In 1971 he became the only non-American member of the Association for the Advancement of Creative Musicians(AACM)). He dedicated his first record as a leader, Sabu – Message to Chicago, to compositions by AACM members, and in 1992 toured and recorded with AACM trumpeter Wadada Leo Smith.

Toyozumi has been instrumental in bringing many European and American improvisers to Japan including Derek Bailey, Misha Mengelberg and Sunny Murray.

In 2005 British improvising guitarist and promoter John Russell arranged a two-day event dedicated to Toyozumi in which the drummer performed in different groupings with 14 musicians from the London improvised music scene including, most notably, Evan Parker, Lol Coxhill, Phil Minton, John Edwards and Steve Beresford. The Wire described his playing at this time as follows: "He’s busy, but there’s always space between his notes, and he avoids the flashy technical solution to musical problems. His playing is crisp and dramatic, with a very occasional use of repetition to spark a climax. If it’s possible for a drum kit to ask awkward questions, Toyozumi seems to be doing it".
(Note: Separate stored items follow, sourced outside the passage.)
Rotation paths and how fast each direction turns (degrees each step)
Each turn is a multiple of 5 degrees from 10 to 175, or 0.
Each row of a path follows its step; steps can be skipped.

step 0: [-16  -2 -12 -17  -4  32 -14  25  14   4  11 -23 -14  15 -25  29  17   1
   9   0  17 -13  28 -26 -10 -17  13   0  35  15 -12  39 -15]
step 1: [  4  14 -31  -1 -40   7   7 -18 -16  -5  27   3 -26  13   7  -2  34  33
  -8   2 -15   8 -11  27  10 -20  -5  11   4 -28 -29 -22  -5]
step 2: [-10 -10 -10 -16  15   8 -13  48 -17 -17  16 -28   5  36  10  11  26  -7
   0  13  27   2 -26  -7   1  10  11 -16  25  30   3 -17  -5]
step 3: [-34  11  13 -11 -33  19  48  -1  -2  26   7   9  -1  19   6   6  21  20
  32 -20  -5  17  -4  17  -5  -5   6  13   5 -14   7   9 -35]
step 4: [ 14  -2   4  -3 -18  27 -27  49   0   8  27 -18 -17  -6   6  -9  22  23
 -19 -11   9  19  17 -25  12  28   3 -19  26  -8 -22  11  11]
step 5: [  4  -3 -20 -33  -3  35  16 -17  -7 -11 -17 -21 -10  27   9  21  34  11
   2   2 -10 -16  14  28 -33 -24 -12   6  16   4 -20   8 -30]
step 6: [  3  -2  11  -5  -7 -10   8  20 -22   7  41   6   2  24  -7  -4  31  36
 -21   9 -12  14 -38   5  14   4 -18 -21  32  -9  15 -24  16]
step 7: [ -6  -2  10 -24  14  22  37  30   9  12 -13 -37   8  12  23   8  21 -14
  13 -27  22  29  12  -5   2 -10   3  22  18  27  -1  -9 -18]
step 8: [  6   3  17 -14 -14  26  11  -7 -12  26  -7  23 -30  -3  17   2  22  46
   3  -8 -26  12  -1   7   0  37  14 -31  16 -27  -4   4   1]
step 9: [ 36  -2  16 -39   2  23 -28  22  -8   7   5 -22  23  15  -7  24  26  -2
 -35   0   1   3  25 -19  -9 -22 -18   5  25  11  -3   6 -16]
step 10: [-11   2 -12 -10   7   2  38 -33  -8  14  -4  -8 -26   3 -10  -1  47  26
 -13  -7 -31  13 -13  35   9 -15  -6   3  21  19  14  -5  13]
step 11: [ 38 -13  14 -13  15   3   2  28 -13  13  -2 -10  16  35  20  22   8  12
   8  -9  15  26 -13 -31  34   7  12  -6  20  -4   3 -36  18]
[  1   5  -1 -16   6  -2   7   6   9  -7   0   2   8   4  -2  -4   3 -12
   0  -7   0  -9   2  -4   2  -5   7  -6  -1  10 -12   7   0]
155
[ -3 -13  -7  -2   3  -6   3  -4 -12   3   6  -4   0   7   1  -5  -1  -4
  -3  -7   4 -10  -8   8  13  -6  -9  -2  -2   7   6  -8  -1]
85
[  5   5  -4  -3   3   7  -4  -6  -7 -16   4  -4   1  -5 -11  -4  -3  10
 -11   1  -6 -11   7   1  -2  -5   7   6   7  -1   2  -7  -4]
85
[ -4   2   9  -4  -1  -2  -7   2  -7   2   4  11  12   5  -6   5   5  -4
  -6   6  -3  -4  -7   1 -15   1  -2  -3  -4   5  13   4 -10]
110

step 0: [-33   8 -18  22  15 -18  35 -19  13 -13   2  28  33  -6 -29 -15 -27  -9
 -11  23 -29   4  29  -7   6   5   7  15   1 -11  14  34  -5]
step 1: [-17  24   9  30 -29  12  25   3  -7  20   5  21  24   2  -6  21   7  -4
   4  25  -1  26   7  36   4 -17 -19  36  17  19 -12  29  24]
step 2: [ -1   1  45  28  -9 -11  31 -11 -23   2 -29  -7  28 -10 -28  -6   7 -11
 -39  16   9  16  -7 -15  11   7   6   1 -17  13  -8  36  -9]
step 3: [-21  -2  15  29  -1   2  19  16  34  16 -41 -17   5  15 -31  24  -1  -5
  16   5  11 -18 -16   0  29   7  16  14  16  -3  -1  27  37]
step 4: [-38  11   0  25 -22 -32   6 -23 -10  15  14   5  13   4 -28  21  -2   1
 -28 -30  34 -10  18 -25  28   3  14  -7  17  -4 -19  19  11]
step 5: [-25  10  18  42 -14 -19   1  -3  -6   2  14 -36  11  -8  -4  25   1   1
  -7  -7  12 -14 -12  34 -42  19  27  22   8 -23   6  19  17]
step 6: [-36  -5  10  12  24  19 -11 -13   2   0   2 -24  43 -29 -32  23 -17   3
 -42  -9 -14 -26  16  -3  -8  11 -14  -4  -3  15 -13   4  17]
step 7: [-44 -15  21   4  -2 -11  37  24   7 -23  19  -8   1  -3 -37 -10 -12 -19
   9  -7  -9  -3  20  14 -20  13  -7  22  42   7 -15   0  20]
step 8: [-17  20  -7 -23   7  -5  13  -4 -26 -29  -6  16  56   6 -29  16  31   1
 -26  -2  -4   5   0  29   4  15  10  17  21  -3 -27  10   4]
step 9: [  9  17   5   2 -29   2  24  -6   0   7 -14  -8  -3 -24 -56 -22 -24  -7
 -31   4 -19   2 -33  35   3  15   4  20  17  -7  -8   1  23]
step 10: [ -6  18  -5  -2 -21   4 -30  23   3  -6 -27 -18  23  -4 -41  13   1 -51
 -19  -2   9   3  -3 -17  16  -6 -20  17  25 -11 -23  30  -3]
step 11: [-27 -21 -23  -9 -10 -41  22 -10   2  14 -18 -31  -7  -6 -35   1  14 -17
 -25   3  30  22   9  17   4  13 -12  10  18 -23  25  11  14]
[ -2   1   1  -4 -12   9   5   7  14   2   7  -9  -6  12   3  -2   1   5
   5   5   6  -1  -5  14  -3   7  -7  -2   1   1   2   5   6]
175
[  3  -1  -7  -5   8  -3   8   4   4   1   4  -4   1  -4  -3  -3  10  -7
   7 -12   1  -9   2  -5   6   5   0   2   6  15  13   9  -2]
95
[  3   2   7   5  -1  11  14   5  -9 -14  -4   1  -5   0  -3   3  13   9
   1   5  -7   1   2  -3  10   4  -3  -1   3   4  -2  -9   1]
60
[-10   0  12   7  -2  -2  -2 -11   5   8  -9 -10  -8   0  10   9   3   7
   3  -7  10  -1  -2  -6   7   1   1   1   3   0   3  -2  -9]
40

step 0: [  7   8  44  16 -21  -4 -13 -31  14 -17  21  12  -6  25  -6 -24  16 -13
  24 -13  -9  26   2  22  -3   2   5 -26  -1  17 -14   1 -20]
step 1: [ -1  22  22  17 -14  -2  -3   3  -9   0 -22  11 -19  36 -21   7   4   9
 -17 -27  20  -4 -42  27   0 -28  11   0   3  -2  29  16   2]
step 2: [  1 -16   7   5 -32  21  -6  -3  -3 -16   9   9 -27 -13 -26 -20   0   8
  11  -1 -20 -16 -14 -22   3   8  12   0 -35  -6  44  29 -21]
step 3: [ 24  33 -15 -17 -26   0 -11   5  11 -22  -6  16  -6  -5  -4 -16  23 -25
  -4   5  30   9  -3  -1  -6  13 -14 -28   6  18  11  26 -41]
step 4: [ 28   3  -9  19  17 -20  -4   3   0 -37  -9  -3  -3  21  19  20   0 -28
  -6 -21 -22   5 -33  -8 -18   3 -22  -7  -3  -4  25  32   9]
step 5: [ -8  -8 -11   8  -4  -4  26  16   6 -20  -4  17 -12  -1   3 -12 -12  13
   1  13 -22 -13 -37  -5  -2  30 -14   2  30 -39  16  -6 -44]
step 6: [ -8   5 -18  14  14  -5  28 -11 -10   1  18 -18   2  24   5 -18   5 -37
  -9  13  -2  -5   5   8 -20  32  30 -25   1   9  -1  17 -42]
step 7: [ 39  32 -16  -5   6 -14  27   3 -18   7  -9   8   4  29   6  -5 -11  20
  -6  -6 -21  13 -26  11  13  25  14 -28  -6 -13 -17  23  23]
step 8: [  9  18  11  35 -10  22  49   1   6 -44   4   7   5  21  -9  -8 -18   7
  22  21 -11 -12  -5 -10  19   4  10  22 -14  -5 -17   0  -4]
step 9: [-31  40   1 -12   8  -6  -3  15 -12 -13 -33  16  10   7  -2 -10 -23 -22
   0   6   3   9  -2  -3  27  16  44   7  -5  25   1   9 -28]
step 10: [  5  20  -4   4  11  -4 -15  12 -27 -22  36  27   2   8  12 -15 -33 -18
   0 -10   4  14 -10  -7   9   7   6 -23 -46  -5  11 -12  27]
step 11: [ -4   9   5  26   4  22  17  22  31   1  -6  33 -11   8   0 -20  11 -18
  32 -23   3  25 -15   8  34  14 -25  -3  -6   5   2 -25  -5]
[  0  -3   3   8  -6  -4   0   2   3  12   4   2  15   3   7 -11  13  -5
  -1  -1  -6  -7  -8  -3   0  -4  10  -5   7  -6   2  -8   3]
60
[ -8   7   6   1  -6   7   6   0   8  -4  -1  -5  11   9   3   2  -2   4
   3 -10   0  15  -1  -4  -6  -3 -10   7   8  -8   0   8   7]
100
[ -3  -4   4   1  -6  -3  10  12  -2  -3  -2   4   3 -20   7   4   1 -10
   1  -9   6  -1   2   5  -3   4  -7  -4  -3   3  12   2   4]
45
[  8  -1  -4   6   4   3  -3   9  -8  -2   3   1  -1   9   9  11   9  15
  -3  -7   0  -3  -3   4   2   3  -2   7 -12  -9   7  -6   5]
120
[ -9  14   1   6   6   1   8   0   1   5  -2   4  -2  -6   1   5  -3  -6
  -3   3  -5  11   8  -4   8  -2   6  -1 -10  -6  -6 -16   7]
25
[ -7   3  -6  -2 -10  -8   1 -10   7  -7  -9 -10  -3   2  -2   8   9  -1
  -3  10  -3  -5  -2   2  -1   4  -6 -13  -6 -12   7   2   0]
25

step 0: [ 23  10   3 -11 -20  23  30  14   6  -7   2 -25 -31  29 -31 -11 -18  10
   2  -8  10  29   4  25 -18  -7   1  14  -3   0 -10  23  -5]
step 1: [ 35  -8 -35   8 -13  -6 -11 -14  19  10  16  -8  18 -16  -4  17  -5  11
 -23 -16  -7  12  34   0 -11  -5  29 -19 -10 -28 -20   4  -7]
step 2: [ -4   7 -10  -4  21  -6  -3  25   0  29  16  -6 -34  -2  -6   8 -21  22
 -11 -17   6 -17 -27 -20   6  15   4   5  19 -25 -45   9  15]
step 3: [  3 -11 -33   1   4 -18 -21  -3 -29  -7   8 -23 -22  -1 -36 -21   5 -10
   8 -12   5 -12  12  23  38  -1  16  27  -6 -12   7   2 -17]
step 4: [-11  -2   3  -2 -33 -12  -1 -20  -5 -13  11 -24 -21  35  10  35   6  11
  -7 -21  -8  -4 -19  -5 -19 -30  16  19   5 -23  -2 -19 -23]
step 5: [ -5   6 -14  -1 -16  11 -33 -19  -1  -3  16 -11 -13  -2 -18  40  14  30
  14   9  21  -7  23   3 -18  36 -10  15 -11  14 -17   7  23]
step 6: [ -4   2   7   5   8 -24  -2 -22  10 -18 -11 -27 -12  -7 -26 -27 -27  31
  -1 -11  14  19 -17   5 -24 -14  15   4  -2  16 -23  36  -1]
step 7: [  8 -16 -40   1  -7   0  -3  16 -22   6   9   6   7   7  16 -13  22  24
  -6 -20 -10  40  15  24 -12 -17   1   7 -22 -19 -35   1   7]
step 8: [  2   5 -35 -14  13  -7  12   2  37  27  20  -9 -33 -15  17  15  -8  18
  -2   1   1 -15 -11  16  -4   8  -1  12   5   3 -20   1 -43]
step 9: [ -4  -9  -8   9  -6  -9 -23   0   1  15   2  -6 -54   7 -23  -6   2 -19
  15  -4 -35 -11  30 -17   4  -8   9  14 -13 -12  -8  40   6]
step 10: [-18  -3 -20   5  -1 -10  -9 -37 -28 -18   2   6  -7  12 -16  14 -18  21
   6 -26 -14  -6  11   4  -6 -17  -8 -14  44 -17 -20 -13 -28]
step 11: [ -3  39  -3  14 -13  13   8 -16  -9  11 -12   8 -21   0 -29   8  20  15
   3  -7  25  -4   6  -1 -13   4  -3  47 -18  -6 -31 -27   1]
[-14  13  -4  -1  -9   3   0  -5  -9  -9   8  -1   0   1  -4   3   0  -3
   0  -2   0  -8  -1 -15  12  -6   0   2  -3   8   1  -3  -3]
55
[  5  -2  11   6   1  -6  -1  -4  -8   3  -5  -1   3   1  -9   7  12   7
  -2 -10   1 -11  -6  -1   6   7  10   7   8  -4   7  -7   3]
45
[  4  -1   6  -3  -4  -7   1   2 -18   0  17  14  -3  -2   7   4  -1   1
  -1  -2   1  -3  -4   2 -10  -2  -4  -6  -2  -6   3   9   2]
135
[  7  -2 -12   6  -2  -3   1  -7  -3  -6  -9  -2   5   6  10  12   8  -6
  -6  -8  -3   7  -2  -1   0 -12  -4 -11   5  -4  -2  -3   5]
120
[  1   5 -11   3   9 -10   1  10  -2   6   1   6   4  -6   4  -7  -1   6
 -12   1   0   4 -13   0  10   1   9   0 -11   1  -5  -4   4]
70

In an interview with Cadence Magazine in 1988 Toyozumi makes clear the importance of his relationship with nature as an influence on his playing and Clive Bell writing in The Wire in 2005 notes "his devotion to the way of Watazumido, the late shakuhachi player and Zen master, whose performances mixed martial arts and music in a bizarre cocktail of discipline and craziness".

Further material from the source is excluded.